Only a united ASEAN can have the clout to keep China-US tension from escalating to the point where it inflicts collateral damage. To frame a coherent strategy and speak with a single voice, ASEAN must first deepen its political regionalism by drawing upon the European Union experience. Second, ASEAN must increase its economic power through recruitment of trade partners located outside of East Asia. This economic widening could proceed, first, with the merger of the RCEP and CPTPP, then expand to an Asia-Pacific Comprehensive Economic Partnership, and culminate in membership applications by South Asian nations.
ASEAN unity is also necessary to prevent the United States and China from establishing spheres of influence in Southeast Asia. Historically, not every sphere of influence has been an unhappy and exploitative association. Eastern Europe was a politically repressive and economically stagnant sphere of influence of the Soviet Union, but the US sphere of influence of Japan-South Korea-Taiwan was increasingly democratic and economically dynamic. But spheres of influence would divide ASEAN and limit national sovereignty.
A worse scenario for ASEAN would see the United States and China manipulating ASEAN members as client states. This would split ASEAN and cause proxy wars to rage not only among ASEAN states but also within some of them.
How can the Sustainable Development Goals be incorporated into the regional architecture and institutions? How much interest is there in Southeast Asia for doing so?

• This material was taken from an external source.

Each row was made from one small tree. The marks that hang from a mark follow it in brackets, in the order of their numbers. Every link used is in the known rows. Write each row's tree.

The absence of any strong green political party in Southeast Asia means that states have only seriously pursued SDGs that are economically or socially oriented. However, ASEAN politicians have started embracing green agendas to defend their constituents’ access to export markets and foreign financial markets following the European Green Deal of 2019 (whereby the European Union would impose tariffs on goods from countries with weak climate policies), and repeated China-US pledges to cooperate on climate change.
Collective ASEAN efforts at decarbonisation would proceed faster and be cheaper. Two large regional infrastructure projects that could demonstrate these qualities are a regional electricity grid, and a regional network of high-speed railways (HSR). The regional grid would ensure a reliable supply of cheap green energy by linking up sources of intermittent (solar and wind) energy and complementing them with the hydropower and geothermal power of some ASEAN members. The HSR network would reduce the carbon footprint of the transport sector by displacing air travel and trucks.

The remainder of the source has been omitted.